Overview of the computational approach to investigate the impact of mutations in SARS-CoV-2. Workflows built using the BioExcel Building Blocks library (BioBB) combining GROMACS MD package and pmx free energy tools are used to efficiently use thousands of cores from PRACE HPC resources.
The final piece of research being carried out related to ACE2 and RBD is related to human polymorphisms of ACE2. Variations in this enzyme throughout the global human population mean that some people may be more susceptible to catching the virus than others. The team has collated data from all around the world on these genetic variations and carried out simulations to see how the different variants of ACE2 interact with RBD. Their findings show that one variant of ACE2 does not bind easily to RBD, meaning people with that variant are more resistant to the virus. They have also shown that some people have a variant which makes them much more susceptible to the virus. However, both of these groups are insignificant in size.
Many genomics projects around the world have been sequencing the virus as it has spread and mutated around the globe, providing an excellent pool of data for computational studies. Orozco’s team has been using this data to analyse the impact of viral changes on the binding of ACE2 and RBD. “There is a huge amount of information in this area, so we are only looking at the mutations that affect the ACE2-RBD binding, and then analysing the impact that these viral mutations have on the interaction.
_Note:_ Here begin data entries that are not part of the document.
In the data rows, zero lies at 4.5, halfway between 4 and 5.
Some points, one per row:
6;5;9;5;3;5;3;6
3;5;5;5;3;2;7;6
4;6;6;7;3;2;3;5
5;4;4;4;6;6;4;5
5;6;2;6;5;6;5;4
6;4;8;6;4;4;1;5
4;5;1;3;4;6;6;3
4;4;4;4;5;6;3;3
6;4;3;6;5;5;1;3
3;7;6;4;4;3;6;6
4;5;5;3;4;5;7;5
4;4;4;4;4;3;4;6
4;5;1;4;4;7;6;3
4;5;5;5;3;2;4;6
5;4;3;3;6;8;4;1
1;5;5;4;2;0;8;7
6;1;2;1;8;9;5;2
5;5;6;7;3;4;3;5
5;5;4;4;6;7;2;2
5;3;2;3;6;9;3;1
5;5;5;5;4;4;4;6
4;4;6;4;5;3;4;6
4;4;4;4;7;6;3;4
3;5;5;5;3;3;4;5
4;4;3;5;5;6;4;3
5;5;3;6;5;8;3;2
6;3;3;5;6;7;2;0
5;5;5;7;4;4;2;4
10 more points follow, each with its number after it:
3;6;6;4;4;3;6;7 0
7;4;6;3;7;9;4;2 1
5;5;5;6;4;6;4;4 2
3;5;1;4;3;5;6;3 3
4;4;7;5;3;2;4;6 4
3;6;6;6;2;0;7;8 5
5;4;0;3;6;7;8;4 6
5;5;4;4;5;7;5;5 7
6;2;6;4;7;6;3;4 8
6;3;2;2;7;9;5;2 9
Which of these numbered points is nearest to each point below, ignoring the direction in which the first points spread most? Its number follows each.
6;3;4;4;5;6;2;3 > 4
4;4;7;4;4;4;5;4 > 4
6;2;1;2;9;9;6;2 > 9
3;6;6;7;2;0;7;8 > 5
4;6;4;6;4;6;3;3 > 2
Here are 10 other points, each followed by its number:
3;5;4;3;4;1;8;6 0
4;4;1;4;5;7;6;2 1
5;4;6;4;3;3;5;5 2
4;5;4;4;4;3;7;6 3
4;5;5;4;5;4;4;5 4
6;4;7;5;5;4;2;6 5
5;3;4;4;6;6;5;4 6
5;4;4;5;5;5;2;3 7
5;5;4;5;5;4;4;6 8
4;5;5;5;3;1;4;7 9
The same question for these:
5;2;2;1;7;6;8;3 > 0
3;6;4;6;1;1;7;6 > 1
4;5;4;3;5;6;7;4 > 3
5;5;9;7;3;0;3;8 > 5
4;6;7;5;4;2;5;7 > 4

Our work on this is still unpublished, but what we have found is an excellent example of Darwinian evolution in action.
“When a viral mutation negatively affects the binding, the virus does not progress. We see one sequence of it and then it disappears. However, when mutations improve the binding, it becomes imprinted in the next generation of viruses and becomes dominant very quickly. For instance, you can see that there is one mutation on the spike protein, originally observed in Spain, that somehow helps to expose the RBD and thus helps it bind to ACE2. This mutation has now colonised the whole of Europe. Of course, this particular area of research does not have a definitive end, as the virus is still spreading, and mutating and data continues to be gathered through genome sequencing.”
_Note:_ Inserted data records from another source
In the rows, zero is written as 128.
One hidden turn or mirror swaps the rows below in pairs. Which row is each named row swapped with?
The rows were stretched afterwards, more along some directions than others.
mapun: [109 136 163 137 155 103 129 160 116 113 128 100 111  89 116 119 106 116
 149 150]
repet: [ 94 159 157 126 117 133 102 102 126  96 159 121 160 127 129 136 159 127
 134 136]
los: [120 154 153 119 133 129 108 101 105 115 149 108 165 132 139 131 153 135
 146 132]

Every aspect of this project on COVID-19 has been helped by a new technology developed by Orozco and others at the BioExcel Centre of Excellence for Computational Biomolecular Research. The technology, known as BioExcel Building Blocks, enables HPC users to harness the full power of large parallel supercomputers by ensuring that all processors are being used as much as possible, allowing for simulations to be carried out more quickly and more efficiently.
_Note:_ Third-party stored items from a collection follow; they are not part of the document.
The rows below fall into families. The same turns and mirrors carry the whole set onto itself and the rows of a family onto each other. For each named row, which other rows are in its family? Write them in the order they are listed.
These 32 rows form 4 families of 8 rows each.
Bunu: [ -4   1   7  15  20  -6  -3   9  11  22 -14   6  10   4  -8 -17  -9  -6
  -3   5   9  -9  -1 -13  18   1 -16  -8]
Vetet: [  6  17   9   3  -6   5   1 -20 -16  -4   6  10   5 -14  -3 -12 -19  12
  -5   2   9   7  -2  13 -17  -2  -6   2]
Dipu: [ -2  -1  15  16  -5  -4  -3 -15 -26   4  11  -9   0   1   8   0 -11   7
  -7  -4   1   7   1   3 -10 -14  -6  11]
fofo: [ -4   8  10  22  20   3   6   8   9   0 -27  11  -9   2  -8 -10 -18  10
 -14  -6   7  -6 -16   1   8  14 -23 -17]
Daz: [  1   6  12  18  -7   8   0 -15 -14   1   0   1  -8  -7   1  -2 -20  11
  -6   7   0  16  12   8 -20  -8  -5   7]
pamob: [ -1  10  11  10  -5   9   1 -14 -23  -1  -1   1  -7  -7  -6  -4 -19  16
  -4  -1   4  14   9  19 -14  -1  -6   5]
posu: [ -2   9  12  18  -7   2   0 -18 -24   1   4   1  -9 -11   4  -2 -18  11
  -5  -3   0   9   2  14 -16 -10 -10   5]
mifal: [ -3   9  11  19  21  -1   4   5   9  -1 -25  17  -5  -1  -8 -15 -17  10
 -13  -7  11  -9 -17   6   9  11 -23 -18]
dala: [  3  -1  11  11  18   0  -6   9  19   9 -15   2  15  12  -9 -18  -8   1
 -15 -12  13  -3 -16  -2  17   6 -17  -4]
raz: [  5  15  10   7  -7  13   4 -13 -16  -4  -1  -2   0  -9  -3  -1 -21  14
  -7   2   3  14   0   6 -19   3  -4   7]
Boz: [ -3  -7  18  17  -3  -4  -6 -15 -17  -5   6  -4   3   5   3   2 -14  10
 -13  -3   8  12   3  -1 -15 -11  -1  18]
Logab: [  1   7  18  14  -4   0  -5 -18 -15  -6   5  10   5 -10  -3 -11 -17  11
 -10  -2  11  12   6  17 -17 -11  -9  12]
Lukos: [  1  -4  13   4  -1  -8  -3 -19 -19  -6  11  -4  10   7   3  -1 -14   9
 -10  -5  11   3  -9  -7 -13  -4   2  14]
Lem: [ -2  -5  11   9  19   0  -1  12  13   7 -15   6   9   9  -6 -19  -6   6
 -15  -7   7 -13 -11  -6  24   6 -12 -11]
fik: [-11   8   6  22  20   1   0  10  10   8 -29  12 -11  -5 -10  -5 -25   8
  -9  -4   7  -4  -8  -7   6  12 -19  -9]
ridib: [  5  -2   3  14  16   3  -1   7  20  19 -17   1   3  11  -6 -15  -9  -2
  -6   1   3  -6 -10  -7  16   6 -12 -15]
muzin: [  3  -1  11  16  20  -2   3   9   8  14 -13  -1   9  14  -4 -17  -2  -3
  -9   3   7  -8  -8  -9  20   3 -20 -14]
Lidum: [  1   3   4  14  18  -3  -2   1  19   7 -21  19  -1  -1  -9 -19 -17   6
 -10  -9  11 -11 -19   6   9   8 -16 -17]
dupo: [ -2  -2  14  14  -5  -7  -4 -19 -26   5  14  -3   1  -1   8  -4  -9   6
  -5  -2   3   5   1   6  -9 -16  -6   9]
lil: [ -5 -11  14   9   0 -10  -4 -17 -26   0   9  -7   2  10   0  -2 -10  10
  -7  -5   9   6   3   2  -7  -8   2  11]
gab: [-11   9   9  18  21  -7  -4   6  10   4 -23  21   0  -9 -12 -14 -23   7
 -10  -9  16  -9 -12   1   9   8 -21  -7]
Taga: [ -3  -5  10  11  17   2   0  13  13  10 -17   3   4  10  -5 -16  -7   6
 -13  -4   3 -12  -9  -9  23   8 -11 -13]
vof: [ -6   1  13  15  21  -2  -4  15  10  14 -15  -2  15   7  -9 -12 -10  -2
 -12  -5  13  -1  -5 -14  18   4 -19   3]
mumi: [  1   0  15  15  21  -1   1  12   8  10 -14  -3  13  16  -6 -16  -2  -1
 -13  -2  10  -5 -11  -8  20   4 -21  -9]
bepa: [ -3 -11  10   8  -1 -10  -2 -20 -25   4  10  -4  -2   9   2  -3 -10   8
  -3   1   6   3   5   2  -8  -9   3   5]
releb: [  0  11  12   8  -4   5   0 -16 -23  -2   2   6  -3 -10  -7  -9 -19  15
  -5  -3   8  12   8  23 -14  -4  -7   5]
lesi: [ -1   3   6  17  17   8  -1   9  20   4 -28   5  -6   6  -9  -7 -20   9
 -15 -11   6  -2 -18  -2   7  14 -15 -10]
muvoz: [ -3   4   8  12  16   6   3  11  14   4 -23  14  -3  -2  -9 -18 -14  11
 -13  -6   4 -11 -11   3  17  10 -16 -18]
mudus: [ -4   5  11  13  17   8   2  14  14   1 -25  11  -1   0 -10 -15 -15  14
 -17 -10   5  -8 -12   2  17  12 -16 -14]
Biso: [  4  -4   6   6  -4  -7   1 -22 -19   3  11  -2   2   4   7  -1 -13   6
  -3   7   4   0  -3  -9 -13  -5   5   3]
tuder: [  0  -7  12  16  -4 -10  -4 -23 -16   4  10   7  -2   1   6  -6 -12   5
  -3   6   5   2   7   1 -14 -14   1   5]
Pagur: [ -3   9  14  16  -6   0  -2 -17 -25  -3   4   2  -5 -11   3  -4 -18  13
  -8  -7   4  10  -1  16 -15 -10 -11   9]

Same family as fik: Bunu, Vetet, raz, Lukos, gab, vof, Biso
Same family as tuder: Daz, dala, Boz, Logab, ridib, Lidum, lesi
Same family as Lem: Dipu, posu, dupo, Taga, muvoz, mudus, Pagur

The rows below fall into families. The same turns and mirrors carry the whole set onto itself and the rows of a family onto each other. For each named row, which other rows are in its family? Write them in the order they are listed.
These 18 rows form 6 families of 3 rows each.
W: [ 18 -10  -6   8 -13 -18 -22   0   8  11]
P: [ 17  -8 -13   5 -17 -24 -21   4  11  16]
S: [  9 -16 -13   9 -12 -24 -22  -1   9  11]
Z: [ -8   8 -13  11  -7   2   0  11  -3  12]
K: [ -9  -5 -22   7 -26   1  -4   9  -9   9]
F: [ -4   3 -18  11 -18  -3   0  12 -12   3]
T: [  5 -10  -7   2  -7 -26 -17  -8   4  10]
B: [ -1  -5 -13 -17 -14  -2 -31  22  -2  14]
U: [  1   4 -21   5 -14   1  -1   3 -14   8]
X: [  7 -15  -5  14 -13 -18 -12   7  15  17]
G: [  0   7 -12   4 -19  -5   1   4 -14   9]
E: [-10   1  -9 -13  -7  -4 -34  19  -1  11]
R: [ -8   7 -11   9 -16   5  -6  12 -11   4]
J: [ -1   8 -10  -8 -12  -8 -33  26   6   8]
M: [ -5  -3 -16 -12  -3  -7 -36  16   6  14]
C: [-10  -7 -11 -13  -2  -6 -25  20   7  21]
Q: [ 11 -18 -11  10 -14 -24 -10   4   7   8]
V: [ -7   0 -13 -15 -16  -1 -32  15  -2  19]

Same family as P: G, V
Same family as B: W, U
Same family as K: T, J
Same family as R: M, Q

The rows below fall into families. The same turns and mirrors carry the whole set onto itself and the rows of a family onto each other. For each named row, which other rows are in its family? Write them in the order they are listed.
These 32 rows form 4 families of 8 rows each.
befo: [  1  10   8  -6   7 -21   6   7  13  13  -7  13  -6 -14  -7 -24  23   5
  -4  -4]
Nis: [  2  13  -7  12  -9 -10   2   5  -2   8 -17  23 -10   4  16 -13  23  -4
   1   3]
navub: [ -4   9  10   0 -14  16  -3 -17 -17  18   0  26   8   6   9  -4  12  -6
  -4   8]
sen: [ -7  16  17  -5  -6 -25   2   4  13  18  -5  12  -5 -14  -2 -25  27   3
  -8  -8]
fupuz: [ -4   8  24 -20 -23  -4  12  -8 -18  17  15  17   3 -13  -4  -9   8  -5
   0   0]
bov: [  3  -3  -3  -9 -11  -4  -5  -9  -4  -4   0  12   1  -2  13  -8  10   5
 -16 -12]
Goten: [-12   5  14 -24 -14 -13   7  -5 -12  18  18   7  13 -12  -5 -13  24   6
   2  -4]
kov: [ -8  11   5  -8  -8 -25   2  13   5   6   2   8 -11 -17  -5 -31  23   8
   5  -3]
zisug: [ -7  12  13 -25 -19 -13   7  -6 -19  22  18  11   3 -10 -10 -10  12   5
  -3   0]
Tobi: [ -4  -9   0  -4 -17 -14   4  -6  13   7   8  13  -4   1   9  -8   4   3
  -4  -8]
rudir: [ -3  -6   2  -8 -13  -8  -3  -3   3  -5   6  12 -10  -5   7  -3   8   7
  -5 -13]
nor: [-15  22  18   0 -11  -5   3   4  -8  29   1  21  -4  -8  -9 -26  25  -4
  17  18]
lusa: [  8  -2   0 -15  -6   1  10  -4   2   4   6   9   1  -3  12 -13   4   8
   0 -12]
sot: [ -8  28  15  -5  -4   4  -4   2 -25  18  -6  21   1 -12  -5 -26  30  -1
   4  13]
pap: [  3  10   9 -13 -24   0  -9  10  -9   5  -5  -1   6  -8   8 -19  17  16
 -11   8]
ralo: [-15  10   6   4   3  -9   8 -15  -3  20   6  35 -10  -3  -5 -15  18 -15
  12  -2]
Pur: [-13  10   7  -3 -28  12  -7 -12 -25  12   9  21   3   2  10 -11  12  -3
   5  10]
lev: [-11  11   9  -2  -4  -6   7 -10   3  13  15  34  -1  12  -9 -17   4  -3
   4  -9]
solu: [ -2   7   9  -2  -2 -18   5  -9  -2  25  13  36 -13   4  -4 -22   3  -3
   2   0]
gapul: [  3  10   0   7 -17  13   0 -11 -15   3   3  20  -3   7   3  -1  15   3
   8  14]
Baga: [-15   9  15 -15  -4 -23  -1   6   3  21  -1  14  -1 -18   0 -34  20  -2
  -7  -8]
fav: [ -9  26  13  -1  -8  -2   2  -2 -15  30  -4  22   7  -6  -4 -32  26  -6
   6  18]
buter: [ -1   9   5  -7 -18  -3  -9   5 -15  12 -13   0  -3 -22  12 -18  30   5
  -3  14]
Filik: [ -5   8  10  -5 -14   0 -10   4 -11   9  -3  -5   2 -17   9 -17  23  14
 -12  18]
bazel: [  0  15   1  16  -7   3  -8   1  -1   7 -16  27 -16   1   8 -21  11  -4
  -1   9]
luk: [-14   8  22 -21 -13   1  -3 -10 -10  17  19  11   7 -15 -13 -22  12   7
   0   3]
deri: [ -7  12   5  -4  -7  -9  10  -9  -1  16   5  39  -5   6  -6 -18  12 -12
  13 -13]
beba: [-20  22  16   6 -15 -10 -11  -1 -14  21  -4  25  -5  -8  -9 -22  31  -7
   1  17]
redeb: [ -5   4  -2  -4 -15  16  -2  -9 -25   7   7  22   2   3   6 -10   9   0
   9  13]
gudu: [ -7  11  -9  11   1  -6 -13   4   6   8 -13  17  -7   3   7 -26  27   7
   1   5]
Duta: [ -9  12   6  -7 -20   8  -6   4 -10   0 -11  -2   9 -14   8 -12  32   5
  -1   5]
sapo: [ -5   7   2  16  -3   4  -8   1   7   3 -16  23  -6  -1  14 -25  23  -3
   4   6]

Same family as solu: Nis, navub, kov, lusa, luk, beba, Duta
Same family as Goten: befo, bov, nor, Pur, lev, buter, bazel
Same family as zisug: sen, rudir, fav, Filik, deri, redeb, sapo

The rows below fall into families. The same turns and mirrors carry the whole set onto itself and the rows of a family onto each other. For each named row, which other rows are in its family? Write them in the order they are listed.
These 30 rows form 5 families of 6 rows each.
sorim: [ -2 -15  -5 -22  -5   2 -11  19]
Fepel: [ 16  -3  14  -8 -16   5 -20  29]
gul: [ 14  -6  14 -10 -18   6 -17  30]
bevi: [  7  16   3 -25 -15  -2   5  17]
miga: [-14   3   6  -5 -15   2 -14   7]
Kam: [  8   1   6  -3 -17 -22   0  19]
Buf: [  7   5   6  -7 -12 -21   2  20]
zera: [ 23  -2   3  -7 -15   8 -16   4]
fef: [-13   3   2  -5 -11   2 -12   6]
vef: [-12   4   8  -2 -10   1 -10   5]
Batan: [ -4 -11  -3 -24  -2  -1 -11  20]
Ravu: [ 10  -4  10  -6 -17   9 -18  32]
Gipam: [-15   2   3  -3 -10   1  -7   8]
Fif: [ 25   0   1  -9 -18   5 -17   5]
zago: [ 15  -5  16  -9 -13   8 -19  27]
vuf: [ -7 -13   0 -24  -4   0 -15  17]
nir: [ 23  -1   3 -11 -13   5 -17   1]
viz: [  6  -2  10  -8 -14 -24   0  17]
Noser: [  9   3   9  -6 -14 -21   4  21]
sezo: [-14   5   6  -5 -17   0  -9   5]
donu: [ 23  -3   3  -8  -8   6 -15   2]
Dito: [ 13  15   5 -26 -15   1   4  17]
futud: [ 16  -1  11  -8 -19   6 -18  32]
bila: [ 11  12   2 -26 -17  -4   6  17]
pif: [ 13  10   4 -24 -21  -3   8  15]
rotop: [ 25   1   2  -8  -9   2 -13   2]
gapo: [ 12  -1  10  -7 -15 -22   2  17]
nuda: [ -6 -14  -5 -22  -4  -1  -6  17]
kez: [ -8 -12  -1 -24  -3   2  -9  16]
Veme: [ 11  13   1 -24 -16   1   8  16]

Same family as bevi: miga, donu, futud, gapo, nuda
Same family as Ravu: sorim, viz, sezo, Dito, rotop
Same family as Fepel: zera, fef, Noser, bila, kez

The rows below fall into families. The same turns and mirrors carry the whole set onto itself and the rows of a family onto each other. For each named row, which other rows are in its family? Write them in the order they are listed.
These 32 rows form 4 families of 8 rows each.
sivu: [ 14  10  10 -12  13  -6   9 -11 -14  -1  -9  14  10   7  -5 -18   4  16
   6  11]
ludol: [ 14   5  16 -10  14  17   0   4   0  -6   9 -23   4  -6 -13 -19  -4  13
  11   8]
Zegen: [ 19   5   3 -14  21   5   0   8  -4  12 -13  -2  -8  15 -12 -11 -20   5
  -7  -2]
gamot: [  8   6  -5  -1  15  15  -5 -14   0  -1  -3   1 -15  14 -24 -20   7  31
  10  -7]
fil: [ 13  14  -3 -13  -8 -13 -11  -5  11  13 -13   7 -12  27  -4 -10   3   9
   2   7]
Kapip: [  2  17   5  -3 -12   7  -7  -9   5  -6   1   5  -2  -2  -5 -20  14  22
  14  22]
Fupip: [ 22   9  18 -11  -3  -8   0   4   8   6  -7  -4   5   2   9 -16  -4  -1
   2  20]
Ras: [  2  16  11  -3 -14   2 -11  -4   7  -6  -4   0  -7  -2  -7 -14  18  21
  23  13]
meluz: [ 18   1  -1 -13  18   7   5  -1   7  12 -12  -2  -7  16 -11  -9 -21   6
  -7  -4]
Lam: [ 22  14  11 -10 -10  -2  -1   6   5   7  -8  -6   2   7   6 -18  -8  -5
  11  22]
vager: [ 20   8  18  -9  -6   0   8   8   0  13  -4 -12  -1   3   6 -17  -5   1
   3  21]
bes: [ 11  12   4  -4  -6  17 -14   7  24   5  -2 -21 -24  10 -16 -14  -7  11
   8   2]
Paz: [  3  14  -5  -4  10  20  -4  -8   3  -3  -4  -3 -19  16 -29 -16   1  28
  13  -7]
pup: [ 15  12   3  -3   2  15 -17   7  28   5  -6 -19 -22  14  -6 -14  -8  14
   6   7]
Pes: [ 19  10  13  -7  16  19   7   3  -4 -10  12 -20  -1  -2 -16 -17  -6  15
   3  11]
pinaf: [ 13  13   1 -12  13  -3  14 -10 -11   5 -14   9   9   4 -17 -20   7  12
   0   5]
Vug: [ 18  16  18 -15  -7  -3   1   9  11   5  -8  -8   1   4   4 -12  -9  -4
   4  20]
funis: [  7  13   1  -9  -7  -7 -11  -8  14  13 -23  13 -14  19  -4 -15   4  12
  12   2]
Nebik: [ 16  13  18  -5  10  15   3   6  -5 -11   5 -21  -2  -7 -14 -22  -4  22
   5  10]
Ruped: [  8  23  15  -3 -10   5  -9  -4   3  -9   1  -5  -7   2  -9 -23  18  21
  21  17]
lup: [ 11  18  -2  -5  -6  -5  -5 -10  10  10 -20  16 -18  24  -7 -13   1  14
   3   6]
Bedur: [ 24   7   3 -13  22  10   7   0   4   9  -8  -7  -7  19 -13 -17 -20   6
  -8   0]
zikuf: [ 16   8   2 -12  13  -2   6 -11 -16   3 -10  13   7   4 -15 -22   7  20
   9  11]
beb: [  9  15  11  -4  -5  14 -10   7  26   0  -1 -20 -21  13  -5 -10  -9   7
   4   2]
nul: [ 12   9  18  -3  16  25   7   0  -1  -9   2 -13  -2  -9 -16 -23  -6  18
  12   5]
fal: [ 24   6   9 -12  20   5   3   4   5  10 -12 -12 -12  20 -15 -12 -17   5
   0  -9]
lagi: [ 12   9  13  -4  -5  15 -19   5  21  -1   2 -16 -22  14  -4 -11 -10  15
  15   8]
sesor: [  3   9   3  -6  18  14  -4 -11   6  -3  -3  -2 -16  11 -26 -14   6  32
   3  -9]
pila: [  9  10  -5 -11  -3  -3  -7 -11  16  15 -16  14 -13  24  -7 -10   2   5
   9   3]
fela: [  5  15  -4  -6  15  12 -12 -13  10  -9  -7   5 -13  15 -27 -15   2  26
  11  -8]
dup: [ 10  11  10 -13   5  -2  13 -12 -18  -1  -5  13   7   4 -14 -19   6  12
   8   6]
Vog: [  7  19  10  -2 -12   7  -4 -13  14  -8   1  -5  -6   3  -9 -21  16  22
  21  16]

Same family as Paz: Fupip, Ras, Nebik, Bedur, zikuf, beb, pila
Same family as Kapip: fil, vager, pinaf, nul, fal, lagi, fela
Same family as pup: ludol, Zegen, Lam, lup, sesor, dup, Vog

With thousands of groups now carrying out molecular dynamics simulations of molecules involved in COVID-19, the amount of information available is overwhelming. To help researchers deal with this deluge of data, Orozco has helped to create a platform, BioExcel-CV19, which collates all of it in a useful way. “The platform is based on an infrastructure that was developed for the Human Brain Project, and allows researchers to quickly access data and tailored analysis on the protein family that they are interested in. We are hoping that others working on PRACE projects will be uploading their data on to the platform so that the whole world can benefit from their research.”